From: Code for Libraries [CODE4LIB@LISTSERV.ND.EDU] On Behalf Of Godmar Back 
[god...@gmail.com]
Sent: Wednesday, March 02, 2011 8:30 AM
To: CODE4LIB@LISTSERV.ND.EDU
Subject: Re: [CODE4LIB] dealing with Summon

On Wed, Mar 2, 2011 at 11:12 AM, Roy Tennant roytenn...@gmail.com wrote:
 Godmar,
 I'm surprised you're asking this. Most of the questions you want
 answered could be answered by a basic programming construct: an
 if-then-else statement and a simple decision about what you want to
 use in your specific application (for example, do you prefer text
 with the period, or not?). About the only question that such a
 solution wouldn't deal with is which fields are derived from which
 others, which strikes me as superfluous to your application if you
 know a hierarchy of preference. But perhaps I'm missing something
 here.

I'm not asking how to code it, I'm asking for the algorithm I should
use, given the fact that I'm not familiar with the provenance and
status of the data Summon returns (which, I understand, is a mixture
of original, harvested data, and cleaned-up, processed data.)

Can you suggest such an algorithm, given the fact that each of the 8
elements I showed in the example (PublicationDateYear,
PublicationDateDecade, PublicationDate, PublicationDateCentury,
PublicationDate_xml.text, PublicationDate_xml.day,
PublicationDate_xml.month, PublicationDate_xml.year is optional?  But
wait  I think I've also seen records where there is a
PublicationDateMonth, and records where some values have arrays of
length  1.

Can you suggest, or at least outline, such an algorithm?

It would be helpful to know, for instance, if the presence of a
PublicationDate_xml field supplants any other PublicationDate* fields
(does it?)  If a PublicationDate_xml field is absent, which field
would I want to look at next?  Is PublicationDate more reliable than a
combination of PublicationDateYear and PublicationDateMonth (and
perhaps PublicationDateDay if it exists?)?

If the PublicationDate_xml is present, then: should I prefer the .text
option?  What's the significance of that dot?
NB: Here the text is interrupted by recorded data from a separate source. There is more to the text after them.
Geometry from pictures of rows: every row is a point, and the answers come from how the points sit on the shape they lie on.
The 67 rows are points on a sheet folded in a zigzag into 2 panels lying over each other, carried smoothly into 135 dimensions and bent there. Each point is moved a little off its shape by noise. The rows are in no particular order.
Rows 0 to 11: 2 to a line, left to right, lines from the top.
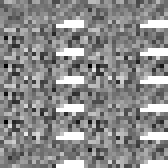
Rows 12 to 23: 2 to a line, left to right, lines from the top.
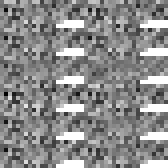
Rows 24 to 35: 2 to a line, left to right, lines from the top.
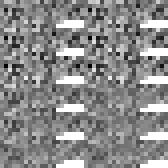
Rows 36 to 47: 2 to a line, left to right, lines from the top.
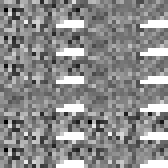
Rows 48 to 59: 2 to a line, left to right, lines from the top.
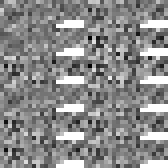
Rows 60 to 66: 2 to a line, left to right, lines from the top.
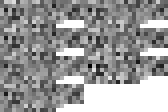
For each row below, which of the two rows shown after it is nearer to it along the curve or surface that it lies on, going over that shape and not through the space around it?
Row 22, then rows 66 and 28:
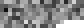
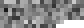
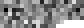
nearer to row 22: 66
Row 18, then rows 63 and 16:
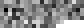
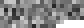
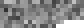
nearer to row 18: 63
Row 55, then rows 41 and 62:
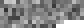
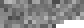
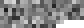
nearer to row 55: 62
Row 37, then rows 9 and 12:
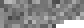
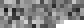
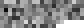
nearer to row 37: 12
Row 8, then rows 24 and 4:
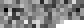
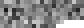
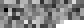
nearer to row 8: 24
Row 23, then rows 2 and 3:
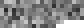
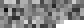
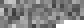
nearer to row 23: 3
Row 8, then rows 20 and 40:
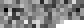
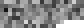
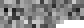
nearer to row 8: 40
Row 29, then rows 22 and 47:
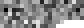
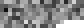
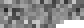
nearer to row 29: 47
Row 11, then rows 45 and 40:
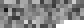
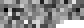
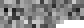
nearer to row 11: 45
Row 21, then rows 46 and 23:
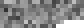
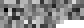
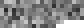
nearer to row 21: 46
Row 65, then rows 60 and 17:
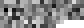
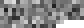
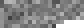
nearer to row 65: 60
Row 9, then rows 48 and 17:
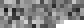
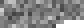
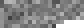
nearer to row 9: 48
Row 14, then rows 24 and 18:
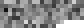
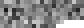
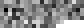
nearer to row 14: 18
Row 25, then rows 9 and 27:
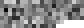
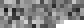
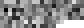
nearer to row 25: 27
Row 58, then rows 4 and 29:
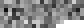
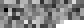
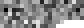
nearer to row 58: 29
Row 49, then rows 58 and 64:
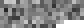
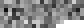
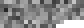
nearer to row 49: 64
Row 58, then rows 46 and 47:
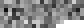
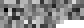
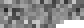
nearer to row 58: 47
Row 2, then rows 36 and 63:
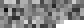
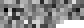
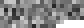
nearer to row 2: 36
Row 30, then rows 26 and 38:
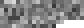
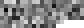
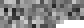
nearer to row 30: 26
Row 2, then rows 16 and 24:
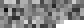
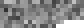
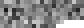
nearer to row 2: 16
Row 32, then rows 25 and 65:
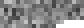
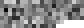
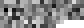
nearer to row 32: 65
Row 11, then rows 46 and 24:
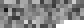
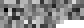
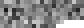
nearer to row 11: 46
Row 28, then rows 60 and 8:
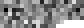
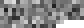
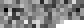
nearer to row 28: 8
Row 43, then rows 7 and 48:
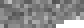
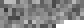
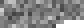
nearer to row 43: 48
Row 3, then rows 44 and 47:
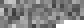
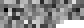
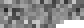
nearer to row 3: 47
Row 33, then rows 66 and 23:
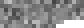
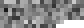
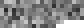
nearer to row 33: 23
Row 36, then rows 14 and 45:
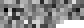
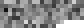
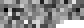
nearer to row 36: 45
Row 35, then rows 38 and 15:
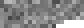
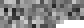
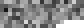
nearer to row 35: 15
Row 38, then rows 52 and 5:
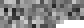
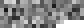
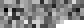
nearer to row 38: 5
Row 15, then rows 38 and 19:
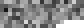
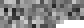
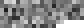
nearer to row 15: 19
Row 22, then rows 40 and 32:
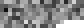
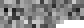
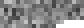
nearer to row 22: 40
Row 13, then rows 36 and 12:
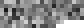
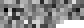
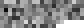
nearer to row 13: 36
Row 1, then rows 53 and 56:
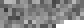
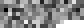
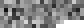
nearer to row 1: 53
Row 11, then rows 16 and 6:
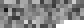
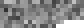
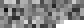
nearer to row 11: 16
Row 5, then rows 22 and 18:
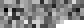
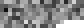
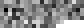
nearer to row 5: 18
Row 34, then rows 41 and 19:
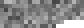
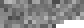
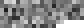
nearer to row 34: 41
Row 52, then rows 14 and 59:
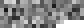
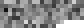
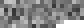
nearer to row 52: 14
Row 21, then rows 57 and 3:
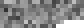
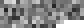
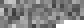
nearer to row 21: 57
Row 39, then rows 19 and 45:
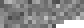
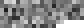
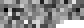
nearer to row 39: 19
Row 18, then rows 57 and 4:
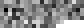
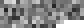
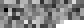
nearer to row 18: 4
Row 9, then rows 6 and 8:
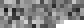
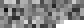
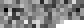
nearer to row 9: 8
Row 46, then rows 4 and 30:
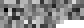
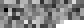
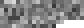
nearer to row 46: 4
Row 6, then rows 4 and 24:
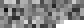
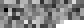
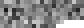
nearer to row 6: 4
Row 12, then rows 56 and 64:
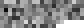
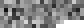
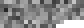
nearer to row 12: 64
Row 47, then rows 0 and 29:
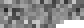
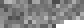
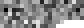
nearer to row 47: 29
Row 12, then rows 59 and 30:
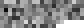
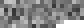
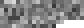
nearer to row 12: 30
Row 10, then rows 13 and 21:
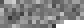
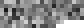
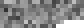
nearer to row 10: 21
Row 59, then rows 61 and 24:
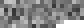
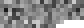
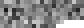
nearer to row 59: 24
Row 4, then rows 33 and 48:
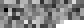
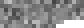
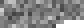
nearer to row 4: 33
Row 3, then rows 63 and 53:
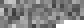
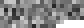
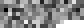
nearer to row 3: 63
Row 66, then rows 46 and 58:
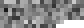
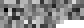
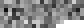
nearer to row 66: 46
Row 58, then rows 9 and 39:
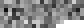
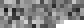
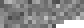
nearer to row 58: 9
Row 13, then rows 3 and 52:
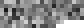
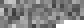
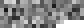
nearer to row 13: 3
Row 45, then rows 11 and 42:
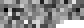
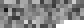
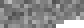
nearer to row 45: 11
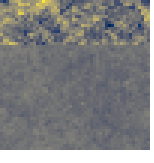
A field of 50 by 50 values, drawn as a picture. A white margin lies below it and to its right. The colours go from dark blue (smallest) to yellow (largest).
Most values sit low, with a long tail of high ones. The top left is the ninth with the highest average. The halves do not mirror each other. A horizontal seam about 30% of the way down splits the table, and the bottom part is calmer. There are no regular stripes.
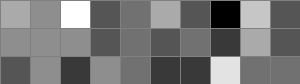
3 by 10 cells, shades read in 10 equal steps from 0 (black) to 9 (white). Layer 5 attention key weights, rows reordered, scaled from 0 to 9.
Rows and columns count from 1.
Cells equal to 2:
4
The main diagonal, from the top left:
6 5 2
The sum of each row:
46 40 39
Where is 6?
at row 1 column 1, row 1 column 6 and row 2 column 9
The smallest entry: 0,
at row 1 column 8
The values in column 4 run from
3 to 5
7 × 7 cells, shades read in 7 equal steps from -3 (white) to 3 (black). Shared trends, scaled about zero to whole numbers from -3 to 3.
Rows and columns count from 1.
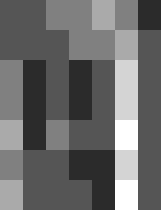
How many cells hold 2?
9
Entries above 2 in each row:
0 0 0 0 0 0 0
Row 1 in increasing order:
-1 0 0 0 1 1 2
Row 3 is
0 2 1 2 1 -2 1
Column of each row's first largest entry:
7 1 2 2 2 4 5

Is it spurious, like the
identifier you mentioned you find in raw MARC records?  If not, what,
if anything, is known about the presence of the other fields?  What if
multiple fields are given in an array?  Is the ordering significant
(e.g., the first one is more trustworthy?) Or should I sort them based
on a heuristics?  (e.g., if 20100523 and 201005 is given, prefer
the former?)  What if the data is contradictory?

These are the questions I'm seeking answers to; I know that those of
you who have coded their own Summon front-ends must have faced the
same questions when implementing their record displays.

 - Godmar


Re: [CODE4LIB] dealing with Summon

2011-03-02 Thread Demian Katz
 These are the questions I'm seeking answers to; I know that those of
 you who have coded their own Summon front-ends must have faced the
 same questions when implementing their record displays.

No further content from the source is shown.